The problems haven’t been solved. This week two of France’s most respected authorities on European jihadism, Gilles Kepel and Hugo Micheron, pinpointed Belgium as the great weak spot in the continent’s fight against Islamism.

It was noted that at the start of this month Belgian authorities refused to grant a request from France to extradite Salem Abdeslam. He was the only survivor of the terrorist cell that targeted Paris in 2015, fleeing to Molenbeek where he was harboured for four months. Last year Abdeslam was sentenced to life imprisonment by a French court but the Belgians worry that such a sentence contravenes his human rights.

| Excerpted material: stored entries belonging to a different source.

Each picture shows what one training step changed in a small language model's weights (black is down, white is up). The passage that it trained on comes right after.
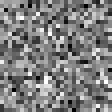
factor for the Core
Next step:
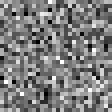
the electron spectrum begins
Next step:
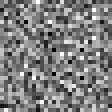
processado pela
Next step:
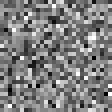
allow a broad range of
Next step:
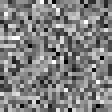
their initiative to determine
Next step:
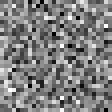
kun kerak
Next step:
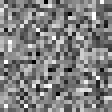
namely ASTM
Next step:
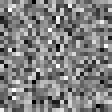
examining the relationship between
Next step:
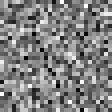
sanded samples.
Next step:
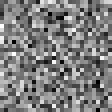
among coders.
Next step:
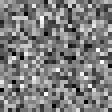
the constants of the
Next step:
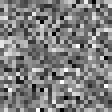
de saudar,
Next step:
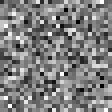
hazrat Umar
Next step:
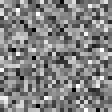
animal house of
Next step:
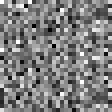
states produced on the basis
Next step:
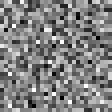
recap of this software
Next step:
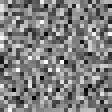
cylinder. This figure
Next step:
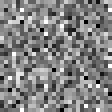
show the latest
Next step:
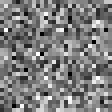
the hand, the
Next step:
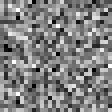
language teaching consists functional
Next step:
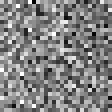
and consensus state
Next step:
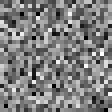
{NoStop}% \bibitem
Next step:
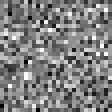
tomographic reconstruction, considering
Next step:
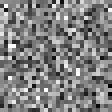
account from a scientific point
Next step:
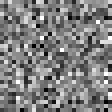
simplifies the distribution of
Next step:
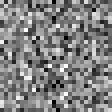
effect of population growth on
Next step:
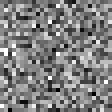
икра и
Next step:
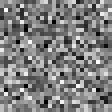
de um território
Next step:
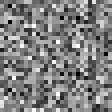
the physical comfort
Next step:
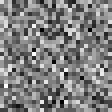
boyligi hamda
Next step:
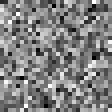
Cordia remains
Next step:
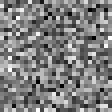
image, story
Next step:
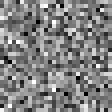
to detect faint
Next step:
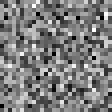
form Barzilai
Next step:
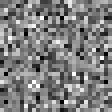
bo'lgan bolalar
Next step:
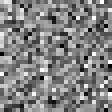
Storage Weak
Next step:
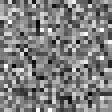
Alamos, NM
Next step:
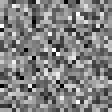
questions arise:
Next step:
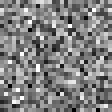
same day and the need
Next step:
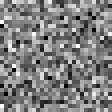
the waveforms associated
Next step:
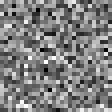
boundary solution. Although
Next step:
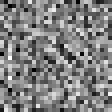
Buono risulta
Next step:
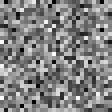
Northern and
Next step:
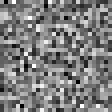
os argumentos que
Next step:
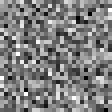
the configurational space while
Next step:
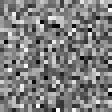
efficiency is possible.
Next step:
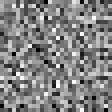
while quantum fluctuations of
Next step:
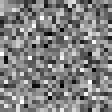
due to agricultural and
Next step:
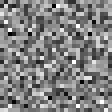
3: Effect of
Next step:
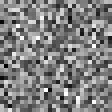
the social layer enhances
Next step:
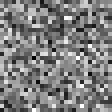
soha ekanligi
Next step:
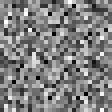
To‘rtta va
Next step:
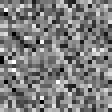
обучения с
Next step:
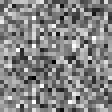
ikkala til
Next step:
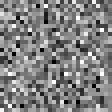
is no such thing
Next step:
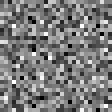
which indicate that this is
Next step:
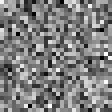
by experiments using real
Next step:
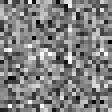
Caltech Particle
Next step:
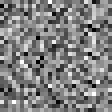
change in temperature changes the
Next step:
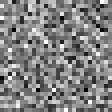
first tergite
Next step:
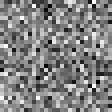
and demasking with
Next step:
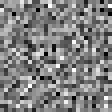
galaxy sample. We take
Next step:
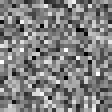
history: Received
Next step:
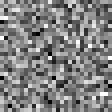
a young age. But
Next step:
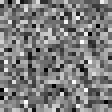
cited by several
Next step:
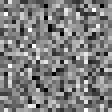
reflete as
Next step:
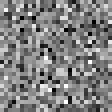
з головних
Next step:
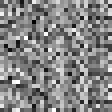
seems to have had its
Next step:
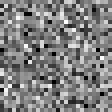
study the quantum regime of
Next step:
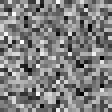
the paper. All authors
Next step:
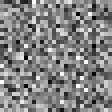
sistematică a
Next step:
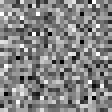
and rail transport,
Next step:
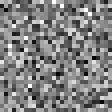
parallel plates. The
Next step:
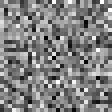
respondents before the administration
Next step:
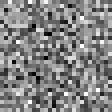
output to sound con-
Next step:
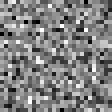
largo de los
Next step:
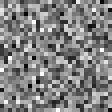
historiography of the
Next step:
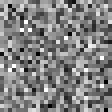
E27 Threats
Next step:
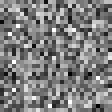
the utilization of
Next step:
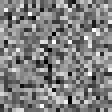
з науковими
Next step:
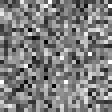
It is reported that below
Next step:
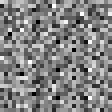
In order to perform numerical
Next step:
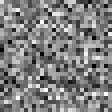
people. This study
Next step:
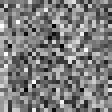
bosh (olddan)
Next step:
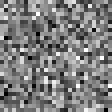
a boost operation,
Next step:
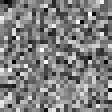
is not unique;
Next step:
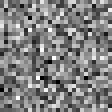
acceleration decreases. This
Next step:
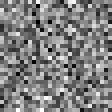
CM produced the
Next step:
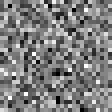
0 \nonumber \\
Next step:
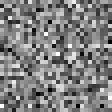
it has varying performance compared
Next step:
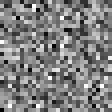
degli attori
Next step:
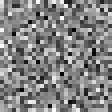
qaynab turgan
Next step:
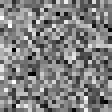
from each sale.
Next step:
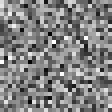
to provide higher assurance
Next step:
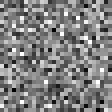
in placenta
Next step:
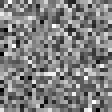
uma liberdade
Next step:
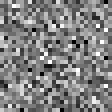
in dialogue
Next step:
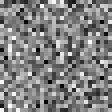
truth target locations
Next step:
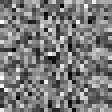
will come on the basis
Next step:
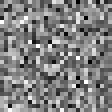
pose estimation. 2021
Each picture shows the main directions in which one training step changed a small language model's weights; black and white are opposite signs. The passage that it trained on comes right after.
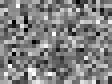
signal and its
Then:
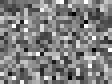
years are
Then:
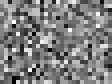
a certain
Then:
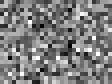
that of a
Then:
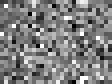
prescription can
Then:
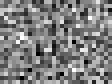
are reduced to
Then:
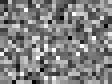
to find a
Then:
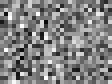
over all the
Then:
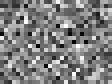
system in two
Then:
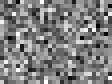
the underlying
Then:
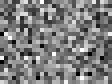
the grey
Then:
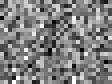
sum in Eq.
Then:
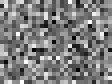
accurate detector
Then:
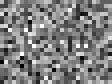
that the thermal
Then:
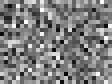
growth rate
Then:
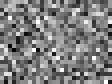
bias is present
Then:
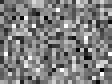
experimental values for
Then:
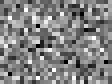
linkcolor =
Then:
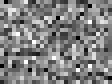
section 4.
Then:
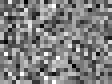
and after
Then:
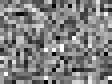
areas other than
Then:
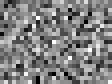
quite different
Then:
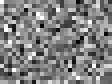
would change if
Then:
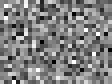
(a) and
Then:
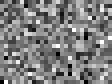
with complex number
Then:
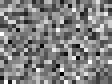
are $\Gamma
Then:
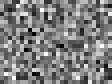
the prevalence
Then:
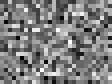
to a higher
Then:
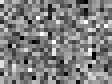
it. Even
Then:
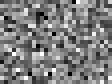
could explain
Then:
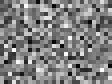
Na because there
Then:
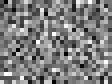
be able to
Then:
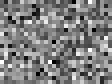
not being a
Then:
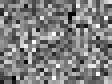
of DJT
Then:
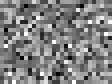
vector, s,
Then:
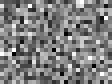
atomic gas
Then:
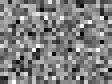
character for the
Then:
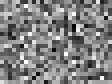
model, as given
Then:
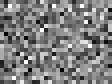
\rightarrow 0}
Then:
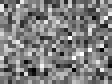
taking into
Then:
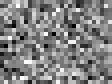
frequency distribution,
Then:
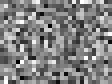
the simplified
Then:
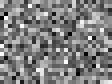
thus appears
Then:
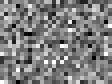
we compare the
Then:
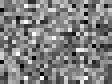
The security
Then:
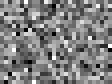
and momentum
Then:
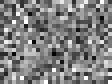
Dashed lines
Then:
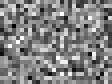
compared to a
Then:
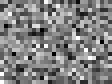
structures} such
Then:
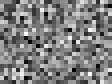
the atom. This
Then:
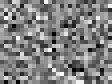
one has to
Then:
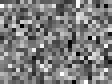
of an independent
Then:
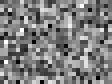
optimization problem
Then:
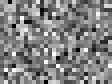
a precise
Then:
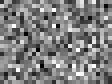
dependent phase
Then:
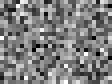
the rest of
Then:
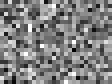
and why their
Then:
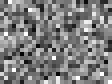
super cell
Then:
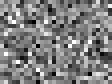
is quite similar
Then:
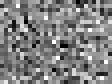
signal events,
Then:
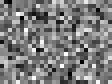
trade off
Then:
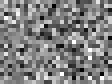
was to be
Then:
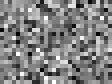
proposed a
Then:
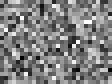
part in the
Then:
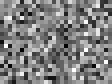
by the latter
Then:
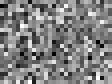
than solar)
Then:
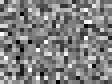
known bounds
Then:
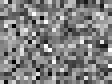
contain much
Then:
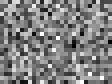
in the presence
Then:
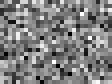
are collected
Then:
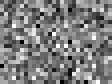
selection of
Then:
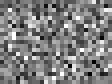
its Fano
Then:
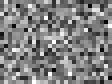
we expect
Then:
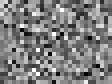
as NM
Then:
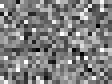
$\Delta =
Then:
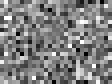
minima of the
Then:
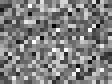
Since in the
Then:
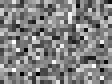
of less
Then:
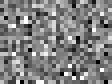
It is important that
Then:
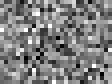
polar angles
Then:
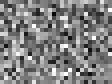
true distributions
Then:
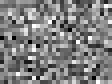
case. The
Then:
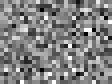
emission (the initial
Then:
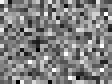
application: for
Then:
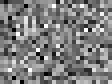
\Delta s$,
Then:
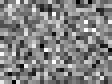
temperatures, and
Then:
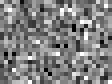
hall number,
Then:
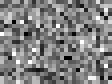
rate versus
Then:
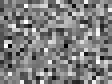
This pattern
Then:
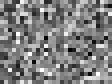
the smallest physical
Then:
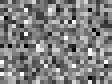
may be described by
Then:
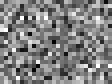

The Belgian authorities described the Islamist who shot dead two Swedes on Monday night as a ‘lone wolf’, despite the fact that the Tunisian had first exhibited signs of radicalisation in 2016. He lived in the Schaerbeek district (just east of Molenbeek) of Belgium, which was linked to the 2016 attack on Brussels airport that killed 32.

France long ago dismissed the ‘lone wolf’ Islamist theory. A 2019 Senate enquiry about Islamism included testimony from the Sorbonne professor Bernard Rougier. Speaking about Mohammed Merah, who in 2012 shot dead three soldiers and four Jews, Rougier explained: ‘Merah is often portrayed, incorrectly, as a lone wolf. That is to forget that he is the product of local socialisation.’

It’s reported that the Tunisian-born Islamist targeted Swedes on Monday because copies of the Quran were burned in the country by right-wing militants; but there has been plenty of burning in Belgium recently with eight schools fire-bombed in response to a new initiative on sex education. No one claimed responsibility but Islamic groups were particularly vociferous in their opposition.

France has its own grave struggle with Islamists but at least there is an awareness of the danger and what must be done. In Belgium there is only cowardice.

Prime Minister Alexander De Croo has tweeted half a dozen times about Monday night’s attack but in none did he reference Islamism. ‘Belgium sends its sincere condolences to the people of Sweden,’ he said in one tweet. ‘This terrorist attack shakes the foundations of our peaceful societies. We offer our unwavering solidarity in the face of this blind hatred. We will counter terrorism together with even greater determination.’

But how do you counter something if you don’t have the courage to even mention its name?